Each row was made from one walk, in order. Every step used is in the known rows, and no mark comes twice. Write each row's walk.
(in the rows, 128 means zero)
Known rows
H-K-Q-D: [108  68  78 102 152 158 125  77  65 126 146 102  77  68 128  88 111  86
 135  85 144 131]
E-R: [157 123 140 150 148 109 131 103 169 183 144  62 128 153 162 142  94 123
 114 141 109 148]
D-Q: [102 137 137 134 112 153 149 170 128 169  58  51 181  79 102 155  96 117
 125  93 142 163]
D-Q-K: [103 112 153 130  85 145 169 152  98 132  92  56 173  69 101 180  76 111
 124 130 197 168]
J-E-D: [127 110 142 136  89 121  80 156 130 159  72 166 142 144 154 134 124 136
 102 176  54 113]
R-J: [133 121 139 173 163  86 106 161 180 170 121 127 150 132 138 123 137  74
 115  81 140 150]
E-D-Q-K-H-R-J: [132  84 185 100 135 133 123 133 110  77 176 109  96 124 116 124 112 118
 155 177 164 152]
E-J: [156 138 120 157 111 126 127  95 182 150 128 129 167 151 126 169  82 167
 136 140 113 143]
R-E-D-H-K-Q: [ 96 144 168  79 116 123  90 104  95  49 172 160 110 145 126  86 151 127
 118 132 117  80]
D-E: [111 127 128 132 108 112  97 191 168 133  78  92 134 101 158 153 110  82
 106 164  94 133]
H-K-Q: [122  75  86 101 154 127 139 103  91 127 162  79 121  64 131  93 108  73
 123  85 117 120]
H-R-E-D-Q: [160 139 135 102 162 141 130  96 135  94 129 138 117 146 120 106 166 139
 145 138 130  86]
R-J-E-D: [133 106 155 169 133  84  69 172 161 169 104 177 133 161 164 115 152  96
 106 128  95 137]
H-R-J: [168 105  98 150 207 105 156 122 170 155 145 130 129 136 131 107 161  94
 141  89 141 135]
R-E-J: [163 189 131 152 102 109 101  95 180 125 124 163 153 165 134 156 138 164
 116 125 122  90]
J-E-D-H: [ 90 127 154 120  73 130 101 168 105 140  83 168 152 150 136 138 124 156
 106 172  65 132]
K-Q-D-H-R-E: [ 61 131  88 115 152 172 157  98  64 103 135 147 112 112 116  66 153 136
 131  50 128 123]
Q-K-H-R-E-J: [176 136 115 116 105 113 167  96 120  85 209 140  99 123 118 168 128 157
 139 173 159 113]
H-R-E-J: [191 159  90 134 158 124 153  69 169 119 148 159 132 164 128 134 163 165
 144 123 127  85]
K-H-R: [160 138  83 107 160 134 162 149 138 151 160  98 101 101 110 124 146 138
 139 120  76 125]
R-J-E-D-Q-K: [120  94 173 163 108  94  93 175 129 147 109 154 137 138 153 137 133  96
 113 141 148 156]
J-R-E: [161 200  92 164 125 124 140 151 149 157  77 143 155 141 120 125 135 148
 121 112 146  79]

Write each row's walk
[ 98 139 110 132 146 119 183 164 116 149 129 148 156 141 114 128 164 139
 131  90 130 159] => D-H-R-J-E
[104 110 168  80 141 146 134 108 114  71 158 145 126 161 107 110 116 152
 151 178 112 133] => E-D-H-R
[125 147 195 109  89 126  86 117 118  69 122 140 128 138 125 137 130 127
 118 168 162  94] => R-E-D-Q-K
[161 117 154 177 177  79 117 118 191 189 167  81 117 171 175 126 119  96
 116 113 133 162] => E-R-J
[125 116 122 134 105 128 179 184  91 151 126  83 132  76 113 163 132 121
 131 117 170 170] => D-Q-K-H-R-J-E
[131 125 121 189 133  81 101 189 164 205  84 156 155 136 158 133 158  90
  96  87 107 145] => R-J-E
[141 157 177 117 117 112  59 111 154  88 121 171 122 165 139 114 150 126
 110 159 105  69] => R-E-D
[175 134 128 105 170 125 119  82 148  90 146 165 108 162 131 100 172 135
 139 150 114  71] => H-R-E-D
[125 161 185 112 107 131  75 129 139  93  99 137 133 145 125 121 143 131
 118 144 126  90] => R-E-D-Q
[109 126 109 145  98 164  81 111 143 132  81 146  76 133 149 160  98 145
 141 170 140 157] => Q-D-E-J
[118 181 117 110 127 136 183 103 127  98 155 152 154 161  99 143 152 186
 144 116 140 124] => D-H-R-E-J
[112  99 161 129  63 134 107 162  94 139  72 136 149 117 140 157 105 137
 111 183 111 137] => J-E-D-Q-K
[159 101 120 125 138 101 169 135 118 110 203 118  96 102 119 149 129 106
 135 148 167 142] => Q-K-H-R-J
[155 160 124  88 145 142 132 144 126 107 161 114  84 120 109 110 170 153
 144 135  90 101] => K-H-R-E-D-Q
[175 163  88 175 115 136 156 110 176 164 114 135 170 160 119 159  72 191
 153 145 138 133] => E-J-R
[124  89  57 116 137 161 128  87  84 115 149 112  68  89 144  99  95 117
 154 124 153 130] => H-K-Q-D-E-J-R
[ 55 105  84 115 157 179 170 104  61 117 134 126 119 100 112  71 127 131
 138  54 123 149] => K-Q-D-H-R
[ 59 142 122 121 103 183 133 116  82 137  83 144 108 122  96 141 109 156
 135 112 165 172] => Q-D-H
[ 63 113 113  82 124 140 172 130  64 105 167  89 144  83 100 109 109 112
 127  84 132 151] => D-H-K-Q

* * *

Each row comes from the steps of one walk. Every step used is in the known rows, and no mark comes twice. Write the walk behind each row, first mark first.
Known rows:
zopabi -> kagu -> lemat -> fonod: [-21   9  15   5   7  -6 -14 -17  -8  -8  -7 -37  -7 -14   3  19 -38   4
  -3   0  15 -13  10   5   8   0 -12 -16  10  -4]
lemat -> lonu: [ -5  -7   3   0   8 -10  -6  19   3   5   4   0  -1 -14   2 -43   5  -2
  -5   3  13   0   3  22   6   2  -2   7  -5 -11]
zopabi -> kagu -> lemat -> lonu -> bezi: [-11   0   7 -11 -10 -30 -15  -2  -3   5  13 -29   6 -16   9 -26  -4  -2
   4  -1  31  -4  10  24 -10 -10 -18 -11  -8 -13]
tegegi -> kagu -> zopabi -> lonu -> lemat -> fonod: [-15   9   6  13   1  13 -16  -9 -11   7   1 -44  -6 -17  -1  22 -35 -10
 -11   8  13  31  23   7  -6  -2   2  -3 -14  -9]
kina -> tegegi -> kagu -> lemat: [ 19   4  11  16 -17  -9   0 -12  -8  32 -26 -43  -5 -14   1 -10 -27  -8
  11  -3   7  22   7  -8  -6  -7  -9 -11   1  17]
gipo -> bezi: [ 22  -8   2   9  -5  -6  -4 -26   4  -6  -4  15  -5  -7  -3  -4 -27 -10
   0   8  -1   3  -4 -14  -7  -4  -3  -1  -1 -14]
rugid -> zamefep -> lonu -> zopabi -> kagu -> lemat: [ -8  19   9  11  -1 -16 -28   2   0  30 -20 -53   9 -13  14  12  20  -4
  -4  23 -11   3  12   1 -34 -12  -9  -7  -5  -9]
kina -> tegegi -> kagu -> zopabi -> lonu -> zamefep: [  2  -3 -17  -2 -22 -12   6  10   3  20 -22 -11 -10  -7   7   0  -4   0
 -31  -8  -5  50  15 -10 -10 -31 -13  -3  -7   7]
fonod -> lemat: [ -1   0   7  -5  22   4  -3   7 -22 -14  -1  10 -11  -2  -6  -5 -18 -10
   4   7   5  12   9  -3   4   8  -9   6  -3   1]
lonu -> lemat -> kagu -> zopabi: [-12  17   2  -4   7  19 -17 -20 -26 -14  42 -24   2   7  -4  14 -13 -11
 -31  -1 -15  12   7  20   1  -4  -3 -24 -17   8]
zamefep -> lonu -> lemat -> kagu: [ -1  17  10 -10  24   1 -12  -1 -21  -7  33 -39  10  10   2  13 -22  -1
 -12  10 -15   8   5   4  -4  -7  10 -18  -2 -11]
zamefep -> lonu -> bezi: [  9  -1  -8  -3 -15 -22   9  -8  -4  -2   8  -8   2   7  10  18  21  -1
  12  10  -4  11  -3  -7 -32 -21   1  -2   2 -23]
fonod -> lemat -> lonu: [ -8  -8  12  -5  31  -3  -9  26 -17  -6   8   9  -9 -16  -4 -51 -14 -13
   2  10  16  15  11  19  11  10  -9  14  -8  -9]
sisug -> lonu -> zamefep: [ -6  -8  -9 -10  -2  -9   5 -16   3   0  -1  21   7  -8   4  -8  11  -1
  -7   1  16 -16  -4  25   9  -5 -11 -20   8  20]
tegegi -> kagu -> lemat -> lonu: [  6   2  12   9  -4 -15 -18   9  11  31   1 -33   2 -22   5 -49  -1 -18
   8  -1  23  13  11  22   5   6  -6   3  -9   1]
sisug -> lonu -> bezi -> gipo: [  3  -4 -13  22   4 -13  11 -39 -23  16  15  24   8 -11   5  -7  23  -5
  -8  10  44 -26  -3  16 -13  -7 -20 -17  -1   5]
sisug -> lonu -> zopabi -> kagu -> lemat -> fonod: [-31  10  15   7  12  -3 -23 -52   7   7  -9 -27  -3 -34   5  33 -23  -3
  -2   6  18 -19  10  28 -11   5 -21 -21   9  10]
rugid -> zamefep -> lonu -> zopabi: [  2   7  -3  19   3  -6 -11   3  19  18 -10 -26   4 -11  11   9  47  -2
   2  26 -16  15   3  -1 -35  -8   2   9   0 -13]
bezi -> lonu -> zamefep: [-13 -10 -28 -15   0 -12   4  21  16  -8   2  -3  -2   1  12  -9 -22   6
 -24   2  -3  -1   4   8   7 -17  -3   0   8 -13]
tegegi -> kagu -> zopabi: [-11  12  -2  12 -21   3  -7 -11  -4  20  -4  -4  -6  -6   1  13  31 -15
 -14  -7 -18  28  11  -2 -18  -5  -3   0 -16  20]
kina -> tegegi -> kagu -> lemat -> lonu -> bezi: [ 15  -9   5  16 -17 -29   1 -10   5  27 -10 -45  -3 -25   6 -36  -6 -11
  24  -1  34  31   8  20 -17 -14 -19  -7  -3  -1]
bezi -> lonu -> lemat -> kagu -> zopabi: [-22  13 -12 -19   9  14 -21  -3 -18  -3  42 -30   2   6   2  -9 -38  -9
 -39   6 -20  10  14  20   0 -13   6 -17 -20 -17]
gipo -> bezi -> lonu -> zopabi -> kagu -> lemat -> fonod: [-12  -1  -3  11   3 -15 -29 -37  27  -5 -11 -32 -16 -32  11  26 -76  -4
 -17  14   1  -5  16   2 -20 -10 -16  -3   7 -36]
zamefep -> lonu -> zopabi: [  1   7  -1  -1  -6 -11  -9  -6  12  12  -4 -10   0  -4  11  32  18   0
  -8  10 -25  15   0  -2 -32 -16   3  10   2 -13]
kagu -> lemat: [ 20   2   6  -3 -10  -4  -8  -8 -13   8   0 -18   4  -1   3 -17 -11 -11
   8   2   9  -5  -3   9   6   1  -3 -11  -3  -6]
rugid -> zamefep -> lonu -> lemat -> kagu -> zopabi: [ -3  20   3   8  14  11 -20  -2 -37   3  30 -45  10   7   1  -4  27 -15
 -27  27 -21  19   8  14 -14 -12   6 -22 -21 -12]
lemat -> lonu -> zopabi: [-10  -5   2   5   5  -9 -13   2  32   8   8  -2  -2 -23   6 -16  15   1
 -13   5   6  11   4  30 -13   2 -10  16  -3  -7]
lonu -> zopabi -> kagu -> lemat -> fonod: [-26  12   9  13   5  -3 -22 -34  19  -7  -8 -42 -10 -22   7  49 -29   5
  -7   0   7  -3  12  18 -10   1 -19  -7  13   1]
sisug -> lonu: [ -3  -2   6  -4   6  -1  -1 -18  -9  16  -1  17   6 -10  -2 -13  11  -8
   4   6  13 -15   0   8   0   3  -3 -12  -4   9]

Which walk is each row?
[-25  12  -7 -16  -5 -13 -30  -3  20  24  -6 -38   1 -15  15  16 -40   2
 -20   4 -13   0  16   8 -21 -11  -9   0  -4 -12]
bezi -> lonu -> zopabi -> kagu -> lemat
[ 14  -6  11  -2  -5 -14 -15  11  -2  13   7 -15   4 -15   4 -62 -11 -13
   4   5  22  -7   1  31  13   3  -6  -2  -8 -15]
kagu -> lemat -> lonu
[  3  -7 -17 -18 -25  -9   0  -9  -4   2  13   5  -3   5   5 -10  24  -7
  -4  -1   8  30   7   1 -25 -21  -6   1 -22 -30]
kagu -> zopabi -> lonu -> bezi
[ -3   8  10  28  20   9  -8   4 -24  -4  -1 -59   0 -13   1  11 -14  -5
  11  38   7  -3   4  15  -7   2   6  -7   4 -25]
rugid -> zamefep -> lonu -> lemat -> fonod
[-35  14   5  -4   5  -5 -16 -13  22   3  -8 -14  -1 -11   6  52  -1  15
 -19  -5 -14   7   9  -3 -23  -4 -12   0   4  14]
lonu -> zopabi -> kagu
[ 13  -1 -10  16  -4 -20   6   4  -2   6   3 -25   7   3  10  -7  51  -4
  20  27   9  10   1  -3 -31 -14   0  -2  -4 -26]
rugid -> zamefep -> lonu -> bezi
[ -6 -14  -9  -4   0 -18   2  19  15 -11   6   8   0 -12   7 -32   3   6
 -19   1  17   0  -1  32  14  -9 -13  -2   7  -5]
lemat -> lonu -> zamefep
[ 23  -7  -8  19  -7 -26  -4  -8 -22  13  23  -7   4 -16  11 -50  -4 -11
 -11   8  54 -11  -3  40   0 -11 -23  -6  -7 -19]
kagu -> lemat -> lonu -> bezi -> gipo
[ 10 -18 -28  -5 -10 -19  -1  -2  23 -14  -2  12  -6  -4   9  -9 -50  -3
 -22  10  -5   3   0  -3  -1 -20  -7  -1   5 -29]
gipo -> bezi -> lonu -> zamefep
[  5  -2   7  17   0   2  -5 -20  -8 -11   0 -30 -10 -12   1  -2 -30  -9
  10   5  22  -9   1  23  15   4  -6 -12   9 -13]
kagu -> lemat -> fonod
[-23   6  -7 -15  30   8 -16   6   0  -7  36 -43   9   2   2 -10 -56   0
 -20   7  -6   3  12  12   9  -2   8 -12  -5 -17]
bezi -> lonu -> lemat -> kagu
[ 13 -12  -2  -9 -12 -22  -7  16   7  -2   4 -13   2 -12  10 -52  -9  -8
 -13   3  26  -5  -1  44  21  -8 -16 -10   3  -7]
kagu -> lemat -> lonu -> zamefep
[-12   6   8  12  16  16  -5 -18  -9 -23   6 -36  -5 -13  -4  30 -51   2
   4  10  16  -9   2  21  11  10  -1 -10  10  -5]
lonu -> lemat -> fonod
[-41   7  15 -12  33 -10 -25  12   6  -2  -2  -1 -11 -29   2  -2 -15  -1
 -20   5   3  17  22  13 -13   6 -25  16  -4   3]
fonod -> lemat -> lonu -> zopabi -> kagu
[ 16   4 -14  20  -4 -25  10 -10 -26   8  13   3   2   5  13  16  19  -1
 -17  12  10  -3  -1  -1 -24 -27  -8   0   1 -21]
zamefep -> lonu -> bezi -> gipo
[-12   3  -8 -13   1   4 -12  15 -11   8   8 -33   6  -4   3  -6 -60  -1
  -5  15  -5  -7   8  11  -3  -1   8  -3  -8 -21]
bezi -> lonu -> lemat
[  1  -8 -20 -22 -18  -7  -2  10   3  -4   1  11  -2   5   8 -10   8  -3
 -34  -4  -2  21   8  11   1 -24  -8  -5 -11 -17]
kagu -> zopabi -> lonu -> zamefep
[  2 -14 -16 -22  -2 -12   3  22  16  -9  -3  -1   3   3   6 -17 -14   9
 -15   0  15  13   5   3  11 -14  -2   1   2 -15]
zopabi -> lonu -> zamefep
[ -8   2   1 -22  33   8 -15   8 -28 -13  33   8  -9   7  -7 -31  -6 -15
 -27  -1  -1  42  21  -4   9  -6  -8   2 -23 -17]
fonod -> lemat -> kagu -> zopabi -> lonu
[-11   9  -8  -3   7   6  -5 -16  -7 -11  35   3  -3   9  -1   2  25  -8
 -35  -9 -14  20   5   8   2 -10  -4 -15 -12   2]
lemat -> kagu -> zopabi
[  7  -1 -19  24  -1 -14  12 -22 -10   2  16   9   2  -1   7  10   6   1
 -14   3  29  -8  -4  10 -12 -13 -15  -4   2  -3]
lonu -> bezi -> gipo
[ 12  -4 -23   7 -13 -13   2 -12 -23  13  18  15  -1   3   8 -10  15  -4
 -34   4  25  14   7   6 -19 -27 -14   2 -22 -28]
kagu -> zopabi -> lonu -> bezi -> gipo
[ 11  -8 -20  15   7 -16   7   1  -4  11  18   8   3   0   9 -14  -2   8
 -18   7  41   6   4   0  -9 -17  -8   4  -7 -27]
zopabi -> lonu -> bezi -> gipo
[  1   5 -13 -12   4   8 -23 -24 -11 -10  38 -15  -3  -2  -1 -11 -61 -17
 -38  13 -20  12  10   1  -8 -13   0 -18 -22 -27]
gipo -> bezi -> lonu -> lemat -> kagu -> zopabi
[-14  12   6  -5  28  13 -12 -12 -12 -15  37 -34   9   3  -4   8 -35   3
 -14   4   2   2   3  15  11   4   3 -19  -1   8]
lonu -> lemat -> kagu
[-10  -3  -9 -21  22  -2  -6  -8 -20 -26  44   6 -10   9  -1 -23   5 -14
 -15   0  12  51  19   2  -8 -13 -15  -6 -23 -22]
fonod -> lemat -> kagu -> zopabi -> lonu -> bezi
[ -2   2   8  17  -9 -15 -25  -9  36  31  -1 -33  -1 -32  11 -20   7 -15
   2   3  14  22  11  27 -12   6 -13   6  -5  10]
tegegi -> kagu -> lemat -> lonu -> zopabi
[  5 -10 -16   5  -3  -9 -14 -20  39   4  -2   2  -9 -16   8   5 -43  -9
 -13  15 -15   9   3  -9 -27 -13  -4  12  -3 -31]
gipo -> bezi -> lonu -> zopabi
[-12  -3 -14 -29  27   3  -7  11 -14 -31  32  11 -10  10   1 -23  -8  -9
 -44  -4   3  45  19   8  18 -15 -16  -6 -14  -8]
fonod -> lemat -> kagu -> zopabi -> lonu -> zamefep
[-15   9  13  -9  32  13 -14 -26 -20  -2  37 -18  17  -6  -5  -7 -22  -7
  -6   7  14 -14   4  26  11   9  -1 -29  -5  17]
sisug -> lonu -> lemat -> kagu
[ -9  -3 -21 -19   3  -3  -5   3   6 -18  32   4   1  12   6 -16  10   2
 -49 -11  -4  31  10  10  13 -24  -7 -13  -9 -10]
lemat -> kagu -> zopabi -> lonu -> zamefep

--

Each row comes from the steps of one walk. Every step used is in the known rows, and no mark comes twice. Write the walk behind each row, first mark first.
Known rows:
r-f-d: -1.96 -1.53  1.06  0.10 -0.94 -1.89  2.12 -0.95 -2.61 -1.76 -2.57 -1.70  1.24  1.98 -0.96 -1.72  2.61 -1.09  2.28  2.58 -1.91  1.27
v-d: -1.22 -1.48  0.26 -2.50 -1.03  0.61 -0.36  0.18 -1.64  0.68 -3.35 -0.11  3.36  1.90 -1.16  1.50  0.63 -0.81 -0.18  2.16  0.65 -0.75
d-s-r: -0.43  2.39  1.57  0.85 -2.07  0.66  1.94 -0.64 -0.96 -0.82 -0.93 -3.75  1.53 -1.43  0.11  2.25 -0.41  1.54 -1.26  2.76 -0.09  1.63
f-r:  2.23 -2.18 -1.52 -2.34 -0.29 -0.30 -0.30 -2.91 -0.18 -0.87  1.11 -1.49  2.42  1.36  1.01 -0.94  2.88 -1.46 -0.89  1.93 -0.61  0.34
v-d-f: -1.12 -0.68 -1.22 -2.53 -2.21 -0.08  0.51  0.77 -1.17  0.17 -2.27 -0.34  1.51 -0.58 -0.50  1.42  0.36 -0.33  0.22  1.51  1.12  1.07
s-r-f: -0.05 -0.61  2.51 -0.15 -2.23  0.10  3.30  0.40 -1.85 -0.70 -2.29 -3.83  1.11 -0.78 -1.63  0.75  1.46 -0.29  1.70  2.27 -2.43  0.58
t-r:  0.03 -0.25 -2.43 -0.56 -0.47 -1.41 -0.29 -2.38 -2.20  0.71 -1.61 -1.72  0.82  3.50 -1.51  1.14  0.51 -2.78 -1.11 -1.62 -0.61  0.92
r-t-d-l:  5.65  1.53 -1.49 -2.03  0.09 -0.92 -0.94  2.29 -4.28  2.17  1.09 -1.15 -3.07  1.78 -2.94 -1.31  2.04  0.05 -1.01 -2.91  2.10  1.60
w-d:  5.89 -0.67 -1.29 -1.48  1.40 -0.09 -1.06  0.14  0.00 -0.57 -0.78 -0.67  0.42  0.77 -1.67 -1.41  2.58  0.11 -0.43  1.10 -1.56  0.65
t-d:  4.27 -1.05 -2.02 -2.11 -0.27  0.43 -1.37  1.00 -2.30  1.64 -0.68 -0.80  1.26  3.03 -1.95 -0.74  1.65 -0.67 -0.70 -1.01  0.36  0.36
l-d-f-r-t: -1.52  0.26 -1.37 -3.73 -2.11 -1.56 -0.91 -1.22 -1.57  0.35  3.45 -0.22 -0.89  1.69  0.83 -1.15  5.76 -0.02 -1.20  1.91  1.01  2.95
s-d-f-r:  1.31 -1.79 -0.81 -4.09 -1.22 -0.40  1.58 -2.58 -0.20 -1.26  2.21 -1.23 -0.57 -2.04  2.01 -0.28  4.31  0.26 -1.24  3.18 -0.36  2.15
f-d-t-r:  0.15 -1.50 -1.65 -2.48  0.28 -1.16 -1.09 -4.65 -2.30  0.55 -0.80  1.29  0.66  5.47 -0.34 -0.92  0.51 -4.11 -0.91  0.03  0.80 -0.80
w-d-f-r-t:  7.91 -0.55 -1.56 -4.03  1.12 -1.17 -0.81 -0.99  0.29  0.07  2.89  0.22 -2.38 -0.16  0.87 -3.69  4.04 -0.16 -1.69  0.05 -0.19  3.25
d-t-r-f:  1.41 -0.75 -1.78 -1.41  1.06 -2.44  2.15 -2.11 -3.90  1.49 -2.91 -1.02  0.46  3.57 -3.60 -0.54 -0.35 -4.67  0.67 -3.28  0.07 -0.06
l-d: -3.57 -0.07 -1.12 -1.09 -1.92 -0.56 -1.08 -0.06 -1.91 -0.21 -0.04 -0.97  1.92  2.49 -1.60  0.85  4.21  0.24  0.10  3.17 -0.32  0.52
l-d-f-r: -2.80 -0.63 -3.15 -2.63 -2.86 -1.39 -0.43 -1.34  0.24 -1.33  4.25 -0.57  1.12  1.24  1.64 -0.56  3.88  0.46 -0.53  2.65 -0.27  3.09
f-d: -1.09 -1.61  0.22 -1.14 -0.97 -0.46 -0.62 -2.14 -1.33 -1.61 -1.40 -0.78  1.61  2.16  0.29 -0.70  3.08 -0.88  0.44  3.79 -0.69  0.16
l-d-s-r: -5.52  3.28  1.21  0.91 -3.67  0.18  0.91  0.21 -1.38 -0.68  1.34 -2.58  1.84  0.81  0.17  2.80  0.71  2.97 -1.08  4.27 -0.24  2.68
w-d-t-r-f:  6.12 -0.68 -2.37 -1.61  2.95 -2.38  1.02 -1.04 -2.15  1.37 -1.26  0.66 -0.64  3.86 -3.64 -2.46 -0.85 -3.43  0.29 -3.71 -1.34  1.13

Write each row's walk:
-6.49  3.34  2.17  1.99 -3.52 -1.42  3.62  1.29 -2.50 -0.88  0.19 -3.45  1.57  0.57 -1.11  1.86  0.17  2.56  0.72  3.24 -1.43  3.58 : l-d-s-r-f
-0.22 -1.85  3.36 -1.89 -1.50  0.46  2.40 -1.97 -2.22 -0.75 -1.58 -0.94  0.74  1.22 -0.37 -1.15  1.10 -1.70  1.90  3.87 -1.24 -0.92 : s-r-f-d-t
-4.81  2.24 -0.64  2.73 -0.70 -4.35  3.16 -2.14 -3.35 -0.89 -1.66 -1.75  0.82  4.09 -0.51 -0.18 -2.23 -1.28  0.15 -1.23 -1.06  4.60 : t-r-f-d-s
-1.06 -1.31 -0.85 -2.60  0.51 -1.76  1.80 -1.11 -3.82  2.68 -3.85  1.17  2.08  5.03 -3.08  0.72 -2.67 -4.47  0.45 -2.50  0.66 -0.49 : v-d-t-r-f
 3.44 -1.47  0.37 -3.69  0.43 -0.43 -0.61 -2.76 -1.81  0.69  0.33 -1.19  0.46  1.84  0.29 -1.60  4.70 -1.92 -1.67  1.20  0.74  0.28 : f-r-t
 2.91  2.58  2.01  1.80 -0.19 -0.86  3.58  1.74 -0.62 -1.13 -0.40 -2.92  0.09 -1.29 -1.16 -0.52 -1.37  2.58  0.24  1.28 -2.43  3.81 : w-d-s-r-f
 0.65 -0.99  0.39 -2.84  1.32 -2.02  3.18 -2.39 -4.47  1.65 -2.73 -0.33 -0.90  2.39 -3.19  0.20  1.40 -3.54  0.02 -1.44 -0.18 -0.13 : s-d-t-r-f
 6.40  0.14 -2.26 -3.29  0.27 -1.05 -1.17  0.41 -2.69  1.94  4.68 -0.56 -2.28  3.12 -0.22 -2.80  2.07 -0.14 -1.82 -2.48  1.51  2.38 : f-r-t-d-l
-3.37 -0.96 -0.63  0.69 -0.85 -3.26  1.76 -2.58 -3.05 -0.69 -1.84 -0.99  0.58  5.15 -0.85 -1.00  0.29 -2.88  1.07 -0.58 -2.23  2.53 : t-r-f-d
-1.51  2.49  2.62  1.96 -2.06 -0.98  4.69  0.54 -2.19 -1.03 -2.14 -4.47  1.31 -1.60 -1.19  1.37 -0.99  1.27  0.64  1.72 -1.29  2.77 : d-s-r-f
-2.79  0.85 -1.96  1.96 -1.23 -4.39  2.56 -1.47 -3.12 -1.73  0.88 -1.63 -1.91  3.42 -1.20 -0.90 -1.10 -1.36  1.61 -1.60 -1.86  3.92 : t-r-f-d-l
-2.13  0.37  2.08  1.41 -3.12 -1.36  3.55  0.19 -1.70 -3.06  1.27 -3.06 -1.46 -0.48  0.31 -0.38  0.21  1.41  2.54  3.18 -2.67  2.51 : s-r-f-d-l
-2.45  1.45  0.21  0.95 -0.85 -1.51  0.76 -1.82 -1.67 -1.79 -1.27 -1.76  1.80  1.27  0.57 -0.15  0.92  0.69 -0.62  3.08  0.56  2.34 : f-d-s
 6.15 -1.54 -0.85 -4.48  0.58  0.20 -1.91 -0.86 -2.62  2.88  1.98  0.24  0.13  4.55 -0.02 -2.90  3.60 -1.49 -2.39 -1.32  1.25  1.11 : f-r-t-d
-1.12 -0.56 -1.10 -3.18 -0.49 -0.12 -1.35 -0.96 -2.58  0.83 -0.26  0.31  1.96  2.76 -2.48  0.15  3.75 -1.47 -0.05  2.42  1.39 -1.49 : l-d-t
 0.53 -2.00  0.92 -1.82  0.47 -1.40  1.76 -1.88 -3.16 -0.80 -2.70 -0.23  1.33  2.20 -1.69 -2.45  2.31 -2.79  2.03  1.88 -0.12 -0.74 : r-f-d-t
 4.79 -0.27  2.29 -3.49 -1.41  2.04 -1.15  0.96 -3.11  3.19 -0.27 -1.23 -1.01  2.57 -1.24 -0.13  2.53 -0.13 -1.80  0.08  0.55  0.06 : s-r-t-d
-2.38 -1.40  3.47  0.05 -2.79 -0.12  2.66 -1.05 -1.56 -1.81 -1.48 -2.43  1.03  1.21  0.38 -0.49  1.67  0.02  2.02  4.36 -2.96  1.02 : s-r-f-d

# [TASK]
Over the whole of the material above, count the lines that contain the word "Write"; give only the number.

# [RESULT OF THE EXERCISE]
5